When Malcolm Turnbull asked Cabinet Secretary Robert Armstrong, during the famous Spycatcher trial, the difference between a misleading impression and a lie, Armstrong replied that a lie was a straight untruth whereas a misleading impression might be regarded as being ‘economical with the truth’. The phrase promptly lodged itself firmly in the language.

If the phrase is pithy and/or apt, it’s because we have some idea that economics is concerned with making choices about distribution, and doing so as efficiently — that is with as little ‘waste’ — as possible, where in this case waste refers to sharing information that did not need to be shared.

The choices that economics is concerned with are those that involve some sort of goal-directed action, which is to say they are practical choices. Economics is, after all, a practical science. It is therefore inseparable in some sense from other practical sciences, if we are to take seriously, as Aristotle did, the idea that the goal such actions are directed at is a good, or flourishing, life. For Aristotle, the practical sciences were economics, politics and ethics, though economics then meant something closer to ‘household management’ than perhaps what we mean by it today.

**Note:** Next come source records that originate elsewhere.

0: np.array([40., -53., -24., -16., -24., -14., 23., 34., 13., -21.,
          45., -21., 20., 6., 0., -23., -11., 41., 22., 33.,
          -54., -29., 4., -28., -24., -54., 20., 0., 23., -34.,
          -28., -31.])
1: np.array([44., 54., 65., -19., 36., 2., 8., 4., 32., -20.,
          -58., -28., 6., -3., -6., 53., -49., 22., -16., -10.,
          9., 53., 33., 3., 30., -37., 14., 40., 25., -9.,
          1., -8.])
2: np.array([-7., 5., 9., 4., 50., 20., 17., 22., -5., 8.,
          7., -8., -11., -1., 20., 15., 23., -28., -35., 11.,
          43., 64., 13., 33., 41., 6., -25., 18., -8., 33.,
          62., -4.])
3: np.array([61., 6., 63., -3., 10., -34., 30., 3., 38., 3.,
          -2., -22., 1., 23., 11., 27., 17., 20., 41., -25.,
          -15., -26., -6., -14., -6., -6., 3., 35., 19., -26.,
          16., -2.])
4: np.array([-23., 45., -14., 0., 10., 7., -5., -22., 3., 36.,
          -27., 5., -23., 42., 11., 8., -5., -14., -6., -33.,
          -6., -10., 3., 9., -53., 13., -66., -16., 55., -8.,
          -12., 41.])
5: np.array([-21., -8., 3., 3., -40., -25., -52., 35., 16., -17.,
          -16., -55., 29., 15., -16., 0., 7., -1., -35., 2.,
          14., -11., -12., -64., 31., 47., -43., -39., -6., 7.,
          86., -30.])
6: np.array([-24., -7., -10., 3., 19., 27., -20., -16., -22., 20.,
          -4., 12., -14., -14., -4., -17., -10., -24., -2., 52.,
          17., 28., -14., -1., 21., -20., -41., -16., -17., 25.,
          8., 5.])
7: np.array([10., -95., -7., -22., 17., 30., 80., -3., -30., 24.,
          60., 64., -18., 18., 29., -38., 25., -25., 29., 66.,
          16., 20., 41., 20., -73., -82., 0., 22., -13., -13.,
          -26., 0.])
8: np.array([-57., -69., 14., -15., -14., -11., 41., 35., 3., 32.,
          15., 87., -15., 20., 17., -10., 31., -40., -34., 29.,
          49., 44., 50., 10., -36., 10., -43., -35., 7., 21.,
          49., -13.])
9: np.array([-23., 83., -19., -16., 51., -3., 21., -53., -11., 17.,
          -16., 6., -24., -11., 60., -3., -34., -25., 25., -37.,
          23., 64., 26., 38., 8., -11., 9., 16., -20., -5.,
          -76., 68.])
10: np.array([2., -21., -17., -24., -27., -24., 1., 18., 28., 2.,
          8., 9., -1., 15., 16., -4., -17., 19., 17., -11.,
          -37., -37., 8., -30., -16., -7., 28., -11., 28., -32.,
          9., 27.])
11: np.array([-80., -7., -9., 15., -15., -8., -10., 52., -29., 0.,
          43., 14., 3., 64., 13., 6., 46., -17., -52., -46.,
          8., 11., 22., 8., -8., 96., -54., -1., 19., 3.,
          92., -4.])
12: np.array([20., 34., -17., 7., 57., 55., -25., -28., 2., 26.,
          -8., -4., -15., -22., 3., -2., -15., -11., -8., 24.,
          -9., 28., -17., 10., 20., -35., 16., 24., -18., 31.,
          -40., -4.])
13: np.array([-24., -88., 24., -11., -6., -1., 70., 22., -21., 23.,
          33., 77., -34., 73., 23., -3., 90., -33., 31., -11.,
          15., -13., 64., 11., -80., -18., -28., 22., 29., -21.,
          51., 11.])
14: np.array([58., 17., 0., -11., 36., -7., -49., -32., 52., 52.,
          -43., 6., -21., -50., 12., -7., -53., 19., 10., 65.,
          1., 6., -46., -26., 55., -53., -14., -36., -15., 32.,
          -17., 31.])
15: np.array([-15., -57., 22., 25., -13., -14., -10., 17., -17., 11.,
          9., 39., -3., 20., -36., -11., 45., 6., 19., 33.,
          6., -29., -2., -12., 9., 13., -63., -11., -35., 17.,
          20., -13.])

Incidentally, the ‘economy of truth’ line comes originally from Edmund Burke, where he relates it to the exercise of virtue in the proper amount (an Aristotelian idea), which shows how much things change even as they remain the same.

Policymaking, also a decidedly practical activity, can be regarded as a combination of all three of the practical sciences — what ought we do, who for and how much? This is probably not how many would frame it today, though it comes close to the view of Adam Smith, who also argued that questions of morality, politics and economics were inseparable.

There seems to be a great deal of confusion today as to whether to regard economics as a branch of knowledge — a technical means for providing information to help make choices — or as a framework by which such choices can be made. Some people argue for a conflation of both. It seems trivial and a little churlish to point out that it might be helpful to decide on this in some fashion before we engage in policymaking, but all evidence suggests this is advice that frequently goes unheeded.

A major source of this confusion is that money has for some time now been supposed to act as a stand-in for utility, which is to say, happiness. The rather loopy train of thought leading to this proposition is far too convoluted to relate today, but it’s hard to talk seriously about contemporary economics or policy without making reference to it, as it informs much of what we think we know.

In hugely oversimplified terms, the thinking goes like this. What’s good is what produces happiness. We’re unable to say precisely what happiness is (utility might be a more useful term) but it would be helpful if we could quantify it somehow. If we can somehow measure happiness (or utility), we can do things that will increase the amount of it that we gain over the amount we lose — we can maximise our marginal utility. Despite a number of variously amusing and/or embarrassing attempts to measure happiness (including the hedonometer), economics as a discipline has largely settled on using money as a proxy — close enough!

In this sense, economics is connected with ethics — utilitarian ethics — so much so that the manner of the connection has become very nearly invisible. Economists often proceed as if what they are doing is value-free, but the very methods they employ are profoundly value-laden. This would be perfectly fine were it not for the fact that the ethical system being employed is mostly incoherent, in no small part because of those methods.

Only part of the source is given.